EL PAíS • SUBNOTA › OPINION
› Por Washington Uranga
El juicio y el fallo condenatorio contra el sacerdote católico Christian Federico von Wernich no puede leerse apenas como una sanción de la sociedad contra un ministro religioso, pretendiendo que el ex capellán de la Policía Bonaerense actuó en forma totalmente aislada y con desconocimiento de sus superiores eclesiásticos. Tampoco sería justo englobar en la sentencia a toda la institución eclesiástica, en cuyo seno también se cobijan algunas de las víctimas del cura represor, de los policías y militares a los que él acompañó y cuyo accionar justificó desde el discurso ideológico y religioso. Lo que el juicio permitió fue echar verdad sobre lo sucedido y probar de acuerdo con las exigencias de la Justicia el hecho innegable de las responsabilidades institucionales de parte de la Iglesia Católica argentina en las violaciones a los derechos humanos.
Se trata de las mismas responsabilidades institucionales que los obispos han tratado de eludir antes y ahora al reafirmar lo dicho por la Comisión Permanente del Episcopado el 8 de marzo de 1995 en un comunicado sobre “la represión violenta durante el gobierno militar”. Entonces sostuvieron y ahora reiteran que “si algún miembro de la Iglesia, cualquiera fuera su condición, hubiera avalado con su recomendación o complicidad alguno de esos hechos (la represión violenta), habría actuado bajo su responsabilidad personal, errando o pecando gravemente contra Dios, la humanidad y su conciencia”. Con la misma intención se recuerda ahora el insuficiente reconocimiento hecho el 8 de septiembre del 2000 en Córdoba, en el marco del Congreso Eucarístico Nacional. En esa ocasión los obispos pidieron perdón “por los silencios responsables y por la participación efectiva de muchos de (sus) tus hijos en tanto desencuentro político, en el atropello a las libertades, en la tortura y la delación, en la persecución política y la intransigencia ideológica, en las luchas y en las guerras, y la muerte absurda que ensangrentaron a nuestro país”.
“La Iglesia no se equivoca, sus hijos sí.” Ese es el razonamiento utilizado por los obispos. Qué decir entonces del obispo Victorio Bonamín, quien siendo pro vicario castrense alentó el golpe de Estado con un interrogante: “¿No querrá Cristo que algún día las Fuerzas Armadas estén más allá de su función?”. Para sostener luego que “el Ejército está expiando la impureza de nuestro país” y que “los militares han sido purificados en el Jordán de la sangre para ponerse al frente de todo el país”. Y la propia Conferencia Episcopal, en un documento del 15 de mayo de 1976, sostenía que “sería errar” contra el bien común si se pretendiera “que los organismos de seguridad actuaran con pureza química de tiempos de paz, mientras corre sangre cada día”.
El presidente de la Conferencia Episcopal en épocas de la dictadura, Adolfo Servando Tortolo, se mostró siempre como un entusiasta defensor del régimen dictatorial y justificó sus métodos de la misma manera que lo hizo el arzobispo de La Plata, Antonio Plaza, o el de San Luis, Juan Laise, para mencionar algunos.

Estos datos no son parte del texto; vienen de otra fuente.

Here is a tiny trained network, its code and every weight. The questions are about switching its units off for an input and a class, where a switched-off unit gives its printed mean instead of its output.

import numpy as np


def w(rows, s, z=0):
    codes = np.array(rows[::2]) - 128.0
    scale = np.full(codes.shape[1], s)
    scale[-1] = z or s
    return codes * scale


def norm(h):
    return h / np.sqrt((h * h).mean(-1, keepdims=True) + 1e-5)


def f(y):
    return y / 2 * (1 + np.tanh(0.7978845608 * (y + 0.044715 * y**3)))


def log_softmax(a):
    a = a - a.max(-1, keepdims=True)
    return a - np.log(np.exp(a).sum(-1, keepdims=True))


def net(x, mask):
    res = np.array(x, float).reshape(1, 8) / 4 @ E
    u = 0
    for l in range(2):
        y = f(norm(res) @ A[l][:, :-1].T + A[l][:, -1])
        res = res + np.where(mask[u : u + 6], y, B[l][:, -1]) @ B[l][:, :-1]
        u += 6
    return log_softmax(norm(res)[-1] @ U[:, :-1].T + U[:, -1])


A, B = {}, {}
E = w([
[17,79,116,84],'x0',
[139,162,142,112],'x1',
[65,98,169,243],'x2',
[156,1,112,149],'x3',
[155,44,160,81],'x4',
[167,156,64,172],'x5',
[46,165,105,150],'x6',
[136,142,91,89],'x7',
],0.0059)
A[0] = w([
[81,194,65,59,236],'L0N0',
[2,98,182,166,137],'L0N1',
[164,60,151,28,173],'L0N2',
[186,225,104,25,125],'L0N3',
[71,178,169,143,100],'L0N4',
[121,99,166,165,4],'L0N5',
],0.009,0.0029)
B[0] = w([
[160,198,93,5,227],'L0N0',
[124,98,212,148,253],'L0N1',
[113,118,175,77,241],'L0N2',
[59,98,61,141,233],'L0N3',
[168,178,183,120,162],'L0N4',
[147,147,95,188,121],'L0N5',
],0.011,0.0045)
A[1] = w([
[194,108,148,7,179],'L1N0',
[208,121,34,222,42],'L1N1',
[193,136,69,207,6],'L1N2',
[229,198,147,209,186],'L1N3',
[224,180,81,157,7],'L1N4',
[134,144,93,199,158],'L1N5',
],0.011,0.0018)
B[1] = w([
[147,144,99,125,254],'L1N0',
[55,64,192,73,187],'L1N1',
[70,101,151,88,164],'L1N2',
[10,169,78,7,198],'L1N3',
[3,52,147,137,157],'L1N4',
[87,97,12,197,154],'L1N5',
],0.011,0.0066)
U = w([
[254,89,110,143,85],'0',
[155,87,180,114,101],'1',
[100,50,168,186,180],'2',
[98,169,15,54,218],'3',
[98,200,166,233,102],'4',
[156,156,72,214,2],'5',
[27,86,91,101,80],'6',
],0.017,0.0076)

Each question gives the input, the list of numbers given to net, and the class t.
The units are the neurons (one row each of A and B). Each row of codes is followed by its name. A weight is (code - 128) times the scale printed after its matrix; where a second scale follows, it is the last column's (A, B and U).
mask holds one flag per neuron, layer by layer. A switched-off neuron (its flag False) gives its mean, the last column of its row in B, instead of its output. The means were averaged over made-up inputs and are rounded, as every weight is.
A unit's drop is (log p(t) with every unit on - log p(t) with that unit switched off) / (log p(t) with every unit on - log p(t) with every unit switched off).
The circuit of an input: a set's keep is (log p(t) with only the set's units on - log p(t) with every unit switched off) / (log p(t) with every unit on - log p(t) with every unit switched off). Starting from all 12 units, units are removed one at a time, each time the one whose removal leaves the highest keep (on an exact tie, the one counted first), for as long as the keep stays at least 0.8.
units of the circuit, in order: the units of the circuit, biggest drop first
unit that matters most: the unit with the biggest drop
top k neurons: the k neurons with the biggest drops, biggest first
k most important neurons of layer l: the k neurons of layer l with the biggest drops, biggest first
input [2,7,-2,5,4,1,5,-1], class 1: units of the circuit, in order	(L1N3; L0N3)
input [-3,6,2,-1,7,-2,7,-2], class 1: 2 most important neurons of layer 1	(L1N5; L1N4)
input [-4,0,7,2,-1,8,3,-7], class 3: 2 most important neurons of layer 1	(L1N3; L1N5)
input [3,-4,1,-6,-4,-7,-5,-1], class 1: top 2 neurons	(L0N1; L1N3)
input [1,-7,1,-7,5,-5,-1,-4], class 2: units of the circuit, in order	(L0N1)
input [-8,-3,-7,8,8,4,2,4], class 0: top 2 neurons	(L1N3; L0N2)
input [1,8,7,4,-3,2,8,-4], class 4: units of the circuit, in order	(L1N1; L0N4; L0N3)
input [-8,5,6,2,-7,3,6,-6], class 6: units of the circuit, in order	(L1N3; L0N0)
input [8,1,1,-7,-6,-4,2,-6], class 4: top 2 neurons	(L0N1; L1N3)
input [3,-3,-4,4,-6,6,-8,-4], class 6: top 2 neurons	(L0N0; L0N1)
input [5,1,-2,5,6,-3,1,-3], class 1: units of the circuit, in order	(L0N3; L1N3; L1N5)
input [-5,-4,-8,-1,8,1,-6,-1], class 0: units of the circuit, in order	(L1N3; L1N1)
input [8,7,-2,8,-6,-1,-6,-4], class 1: 2 most important neurons of layer 0	(L0N3; L0N2)
input [8,7,4,2,5,-2,2,5], class 2: units of the circuit, in order	(L0N1; L1N3)
input [6,8,8,-8,2,-5,-2,-7], class 1: units of the circuit, in order	(L0N1; L0N4)
input [6,4,5,-5,-2,-1,-5,-2], class 2: units of the circuit, in order	(L0N1)
input [8,-1,-4,5,-4,-2,4,-7], class 2: units of the circuit, in order	(L0N1; L1N3)
input [6,6,0,1,1,-1,-6,-6], class 1: top 2 neurons	(L0N3; L0N2)
input [6,-3,7,-7,4,-4,4,-8], class 4: 2 most important neurons of layer 0	(L0N4; L0N2)
input [-2,-8,5,-8,-6,-8,-3,-2], class 4: unit that matters most	L0N1
input [6,6,-3,7,5,1,-1,-4], class 1: top 2 neurons	(L1N3; L0N3)
input [3,0,0,4,6,-5,-3,6], class 1: top 2 neurons	(L1N3; L0N3)
input [8,-6,5,-5,1,-3,8,-6], class 4: 3 most important neurons of layer 0	(L0N4; L0N2; L0N3)
input [-5,5,8,-7,-7,-5,-5,-6], class 3: top 2 neurons	(L1N3; L0N2)
input [8,-6,6,-2,-6,-3,-2,3], class 2: top 3 neurons	(L0N1; L1N3; L1N0)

La institución de los capellanes militares y policiales, injustificable para muchos desde el punto de vista pastoral, se convirtió en una herramienta ideológico-religiosa para legitimar los atropellos. No hubo en ese momento, y tampoco ahora, asunción institucional de las responsabilidades. Algunos obispos (honrosas y valiosas excepciones como Miguel Hesayne, Esteban de Nevares y Jorge Novak) tuvieron que sufrir el aislamiento de sus pares por su compromiso en defensa de los derechos humanos y por la autocrítica respecto de la acción institucional de la Iglesia sobre el mismo tema.
Lejos de cumplir la misión religiosa que le fue encomendada como capellán, Von Wernich actuó como parte integral de las fuerzas de represión comandadas por el general Ramón Camps. La condena del sacerdote Von Wernich por genocidio constituye probablemente la más grave mancha de Iglesia Católica argentina en toda su historia. Pero de poco servirá si los responsables eclesiásticos no ven esto como una enseñanza dirigida a la institución. Seguramente la sociedad tendría otra imagen de la Iglesia argentina si, recuperando el sentido espiritual de la tradición cristiana sobre la reconciliación, los obispos decidieran recorrer el camino de asumir institucionalmente las culpas, agradecer por la verdad y por la justicia, pedir perdón y procurar la reparación de los daños causados a las víctimas. Ese es, en definitiva, el sentido cristiano de la reconciliación. Muy lejano al que pretendió darle Von Wernich en la intervención final del juicio que lo condenó.